Currently in Redmond I am promoting a bond measure to get a new pool/recreation center built.  The Redmond pool (aka Cascade Swim Center) was built in 1979 for a population of 6,500.  Today the district serves a population of more than 45,000 and is still growing.  The old pool is small and crowded, and kept at a sweltering 84 degrees.  The Redmond community severely lacks healthy lifestyle choices, as there are no indoor facilities for citizens in the winter.

The bond measure proposes to keep Cascade Swim Center, and build a brand new recreational community center, with a walking track, indoor gym, and a 25 meter pool with 8 lanes.  The indoor gym would provide opportunities for basketball, volleyball, and pickleball to name a few.  A similar measure was unsuccessful in 2019, but we are very optimistic that it will be successful in November 2022.  We are better organized this time around, and several members of the City Council are in favor of the project.  Our goal is to have both political parties endorse this bond.  One of the things I have really appreciated about living in a small town is just how involved you can be and how you can make a difference if you are willing to put in the work.

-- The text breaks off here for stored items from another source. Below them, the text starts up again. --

The rows are grouped in 3 different ways at once. Each group adds its own fixed numbers to the row, and there is some noise. The rows also spread widely along 3 directions, which tell nothing about the answers.
In the rows, 128 means zero.
Some rows, each with its group in each grouping after it:
[128 125 151 105 156 108  36 101 107 156 160 163 132 103 120 166 145 144
 119 166 147]  K_572 K_492 H
[140 113 123 117 160 162  98 151 103 115  75 139 152  71 125 150 122  88
  98 129 126]  K_296 K_854 U
[170 121 122 128 130 149  75 132 102 131 100 163 158 114 149 156 111  80
 120 104 134]  K_832 K_106 L
[162 142 142 149 173 177 125 108 112  55  96 109 167 105 151 130 161 101
 123 110 140]  K_378 K_885 Y
[111 139 139 133  89 121 149 141 140 163  93 122 137  63 128 133 134 139
 163 100 102]  K_296 K_885 L
[136 124  86 106 113 127  88 128 103 161 117 154 117  59 115 183 111 124
 130 131 133]  K_832 K_854 H
[157 160 146  96 160 147  59  76 103 136 131 168 102 105 142 154 135 162
  89 141 153]  K_378 K_106 Y
[130 144 180 106 200 129  60 114  91  72 160 145 162 132 168 109 155  98
 109 166 186]  K_572 K_492 V
[133 138 174  98 176 164  84 129  97 107 140 126 132 100 143 139 163 127
 111 139 141]  K_378 K_492 U
[157 143 120 102 189 151  93 106 101 100 106 145 155  81 136 128 141  88
 116 128 159]  K_378 K_854 V
[155 131 137  95 185 138  55 148 104 116 135 165 152 131 138 151 147  93
 118 143 165]  K_832 K_492 L
[151 122 111 103 121 126  47 142 105 221 108 173 133  54 103 221 120 169
 114 148 119]  K_832 K_492 U
[113 148 134  90 167 163 101 120  91 130 119 132 105  52 139 132 151 132
 123 129 130]  K_378 K_854 U
[109 173 141  93 145 118  68 104 118 163 146 168 103  80 144 139 140 165
 109 148 155]  K_296 K_106 V
[ 76 175 167  80 164 125 112 110  89  53 159 100  70 100 164  82 163 137
 132 151 135]  K_572 K_854 Y
[133 138 122 125 155 147 123 121  98  87 108 120 161  67 137 125 128  66
 126 110 131]  K_378 K_854 V
[ 94 152 190 118 174 135  99 138  86  16 171  88 155 147 181  76 161  77
 130 140 170]  K_572 K_492 V
[ 94 145 122  67 127 102  92 134 125 199 109 165  90  54 112 149 134 157
 142 142 111]  K_296 K_854 L
[156 129  87  92 136 129  79 123  97 146  94 164 125  67 113 186 104 125
 119 136 126]  K_832 K_854 Y
[128 139 149 114 161 132 109 143 138 113 110 132 146  98 147 120 156 113
 153 135 153]  K_296 K_885 L
[128 129 140 124 111 108  65 114 107 183 144 162 132  80 109 184 132 157
 122 152 126]  K_572 K_492 H

New rows, each followed by its group in each grouping:
[148 140 106  95 130 112  88 105 125 175  84 167 125  54  98 175 108 162
 104 143 125]  K_296 K_854 Y
[158 117  77  91 120 119  73 137 112 224  93 188 135  44  98 191 114 126
 129 127 106]  K_832 K_854 L
[137 113 108 121 102 135 113 106 105 158 109 133 122  39 105 172 114 122
 148 111  98]  K_378 K_854 H
[ 93 148 121  99  99 132 147 138  93  90 134  89  92  70 129 124 121 126
 144 118 103]  K_832 K_854 Y
[ 47 172 129  81 113 139 141 151  87 112 146  92  52  54 148 112 148 148
 173 125  95]  K_832 K_854 U
[155 131 113 131 123 141 106 121 128 204  90 164 143  58 117 185 145 146
 147 114 116]  K_378 K_885 L
[ 84 173 150  84 122 139 145 105 101 106 144  99  63  65 129 111 159 158
 139 139 112]  K_378 K_854 Y
[153 136 127 139 140 157 118 126 129  86  84 128 159  92 127 142 132 131
 127 132 138]  K_296 K_885 Y
[184  94 111 163 139 182 115 136  86 104  64 130 201  58 119 175 103  61
 120  97 104]  K_378 K_854 U
[109 145 113  93 130 145 121 128  89  81 116 115 108  80 136 132 128 118
 136 134 126]  K_832 K_854 Y
[132 137 128  97 143 133 115 122 112 101  94 119 133  82 127 130 112 112
 116 131 128]  K_296 K_854 Y
[122 147 120  96 159 147  95 101 109 134 138 147 106  66 117 145 154 127
 126 136 143]  K_378 K_854 H
[141 145 120  73 204 116  25  83 111 153 132 210 110  75 120 155 153 172
  78 187 170]  K_572 K_854 Y
[154 142 126 139 135 157  79 125  87  80 116 137 171 109 164 131 115  78
 121 106 150]  K_832 K_106 V
[132 145 114 152 148 154 121 144 122  85 106 123 167  85 157 145 147  99
 148 118 151]  K_832 K_885 V
[158 111 135 115 185 132  65 125  96 111 112 171 178 106 140 134 135  63
 111 132 156]  K_572 K_854 L
[168 145 122 119 238 190  72 115 108   8 114 145 166 150 167 120 167  75
 109 157 214]  K_832 K_885 Y
[143 150 150  77 223 148  84 116 103  69 139 159 130 114 146  90 179  72
 119 143 176]  K_378 K_854 L
[ 91 156 183  85 155 119  89 123 113  98 176 114  88 119 127 116 161 142
 134 168 168]  K_296 K_492 H
[110 146 158 144 145 166 156 116 110  47 143  76 126  97 163 107 172  93
 165 108 138]  K_378 K_885 H
[ 91 148 106 115  72 139 159 139  94  99 113  76  92  71 133 135 114 122
 156 106  84]  K_832 K_854 Y
[192  96 113 164 153 186  73 139  77  62  78 148 210 121 148 166  94  40
  95 101 143]  K_832 K_106 U
[138 143 159  99 230 187  97 124  89  23 128 118 139 112 150  93 171  59
 108 136 175]  K_378 K_854 U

I have to say that my love for swimming has continued to grow my whole life.  Since college I have been mature enough to actually work on and understand technique much better, and I have invented a few drills that I give to our small group of Masters that I coach in Redmond.  In Redmond I have been lucky to find a great community, including ultra long distance hounds Mike Carew and Mary Sweat, not to mention local legends Kevin Palmer, Darren Kling, and Jefferey Anspach.  In Bend I have found a group of pro triathletes and uber talented swimmers that I swim with on Saturdays.  Occasionally I make an appearance in Bend to swim with COMA and Coach Bob Bruce.  Bob Bruce is passionate and organized like nobody I’ve ever been around in swimming.  I also play a ton of pickleball.  I use my swimming as a physical and mental meditation, whereas pickleball is all about having fun and being social.  It sure is weird how having your head in the water all the time makes socializing difficult.  And last but not least, my lifetime swimming goals are to swim my age in the 100 yard free (I figure I’m about 14 years away), and to one day finally beat Jamie Proffitt in the 1500 at Elk Lake.